At the time, no one anticipated that the war in Ukraine would break out, significantly weakening Russia and shifting the West’s approach to the region. Had these events occurred a year earlier, it isn't easy to imagine Azerbaijan signing such an agreement with Russia.Subsequent discourse has primarily overlooked this nuance. The war in Ukraine altered the calculus, weakening Russia and increasing Azerbaijan’s leverage over Moscow. This shift allowed Baku to begin gradually but firmly pushing Russian forces out of Azerbaijani territory before the end of their first five-year mandate as peacekeepers.

It is also important to note that when each side refers to the relationship as "strategic," it carries different implications. For Baku, the relationship is "strategic" in maintaining direct and reciprocal ties with Moscow while safeguarding Azerbaijan’s core interests, particularly security. Azerbaijan has consistently resisted closer integration with Russia’s security and economic alliances, such as the CSTO or the Eurasian Economic Union. Membership in such partnerships traditionally signified a country's reliance on Moscow. After the Ukraine war, Russia’s definition of "strategic partnership" has become more fluid and minimalistic, focusing primarily on not joining Western sanctions or providing military support to Ukraine.

In the West, relations with Russia after the Ukraine war are often oversimplified into binary categories, dividing countries into "Russia’s allies" or "pro-Western" based on how hawkish they are toward Moscow. This approach fails to consider the complex strategies employed by countries in the Caucasus or Central Asia—particularly those bordering Russia—to manage bilateral relations while minimizing the risk of potential hostility from Moscow. Each country has its approach to balancing these risks, with varying levels of success, but the principle remains the same: to protect their independence and core interests.

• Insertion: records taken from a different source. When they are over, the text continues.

Each row of a before or after table is a point. One or more steps were done to the points. Then noise was added and the rows were shuffled. The steps act on columns, c1 being the first. Name the steps. A step turns or swaps two columns, mirrors them in a line or flattens them onto one, adds a multiple of one to another, or multiplies or shifts one. Angles are multiples of 10 degrees, from the lower column toward the higher: turns from -170 to 170, lines from 10 to 170 but not 90. Use the fewest steps. Two steps may share a column if one is a turn and the other turns, adds or multiplies; they go together, in the order done. Otherwise the lowest column goes first.

Before (9 x 2)
[[ 0.09  0.21]
 [ 0.22  0.30]
 [-0.35 -0.27]
 [ 0.71 -0.57]
 [ 0.16  0.02]
 [ 0.04  0.01]
 [ 0.71  0.05]
 [-0.34 -0.27]
 [ 0.26 -0.51]]
After (9 x 2)
[[-0.57  0.70]
 [-0.26 -0.34]
 [ 0.24  0.09]
 [ 0.03  0.15]
 [ 0.05  0.72]
 [ 0.30  0.25]
 [-0.26 -0.36]
 [ 0.01  0.05]
 [-0.51  0.25]]
Steps: swap c1 and c2

Before (8 x 3)
[[-0.25 -0.20 -0.28]
 [-0.39  0.31  0.07]
 [ 0.22  0.29 -0.14]
 [-0.52  0.07 -0.19]
 [ 0.25 -0.39 -0.27]
 [ 0.56  0.20 -0.58]
 [-0.07  0.19 -0.05]
 [-0.08 -0.59 -0.37]]
After (8 x 3)
[[ 0.33  0.36 -0.09]
 [ 0.17 -0.81 -0.34]
 [ 0.95  0.21 -0.55]
 [-0.37  0.09 -0.18]
 [-0.06 -0.22 -0.34]
 [-0.04  0.24 -0.06]
 [ 0.46 -0.48 -0.26]
 [-0.45  0.43  0.08]]
Steps: add -0.7 times c3 to c1; multiply c2 by 1.3

Before (14 x 4)
[[ 0.54 -0.23  0.16  0.85]
 [-0.34  0.19 -0.87 -0.41]
 [ 0.07 -0.06  0.24 -0.48]
 [ 0.06 -0.19 -0.40  0.07]
 [ 0.07 -0.66  0.15 -0.42]
 [-0.25  0.02 -0.31  0.29]
 [ 0.14 -0.35  0.34 -0.14]
 [ 0.72  0.11  0.00 -0.38]
 [ 0.42  0.09  0.39  0.34]
 [ 0.38 -0.24  0.43  0.65]
 [-0.09 -0.15  0.36  0.27]
 [ 0.38 -0.24  0.17 -0.02]
 [ 0.11  0.17 -0.60 -0.35]
 [ 0.20  0.42  0.33 -0.03]]
After (14 x 4)
[[ 0.19  0.02 -0.60 -0.36]
 [-0.13 -0.23 -0.31  0.29]
 [-0.17 -0.01  0.37  0.26]
 [ 0.46 -0.04  0.34 -0.05]
 [ 0.30  0.34  0.39  0.34]
 [-0.14  0.14 -0.39  0.08]
 [-0.02  0.45  0.44  0.65]
 [ 0.07  0.61  0.16  0.85]
 [ 0.01 -0.39 -0.87 -0.41]
 [-0.23  0.32  0.33 -0.13]
 [ 0.46  0.57  0.00 -0.38]
 [-0.02  0.45  0.17 -0.02]
 [-0.54  0.39  0.15 -0.41]
 [-0.03  0.10  0.26 -0.50]]
Steps: mirror c1 and c2 in the line at 30 degrees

Azerbaijan’s public perception of Russia as a "strategic partner" defies this taxonomy. Russia is framed in terms of a colonial past and a new national identity following the disintegration of the USSR. Moscow’s actions during key events— such as the First Karabakh War and the subsequent occupation of Azerbaijani territories – have fueled such perceptions. Public dissatisfaction deepened further when Russia deployed its forces as "peacekeepers" in Karabakh. As a result, the idea of Russia as a "strategic partner" does not resonate with the Azerbaijani public.

However, the necessity of maintaining pragmatic relations with a powerful neighbor has led to the widespread perception of Russia as an important country.  Economic ties and trade relations further reinforce this view, as many still see Russia as a key market and partner despite broader geopolitical shifts. Turkey is the faithful “strategic ally” of Azerbaijani public opinion. Other important partners are Israel and Pakistan, which are valued for their actions during the Second Karabakh War. Their military and political support strengthened Azerbaijan's position and contributed significantly to the war’s outcome.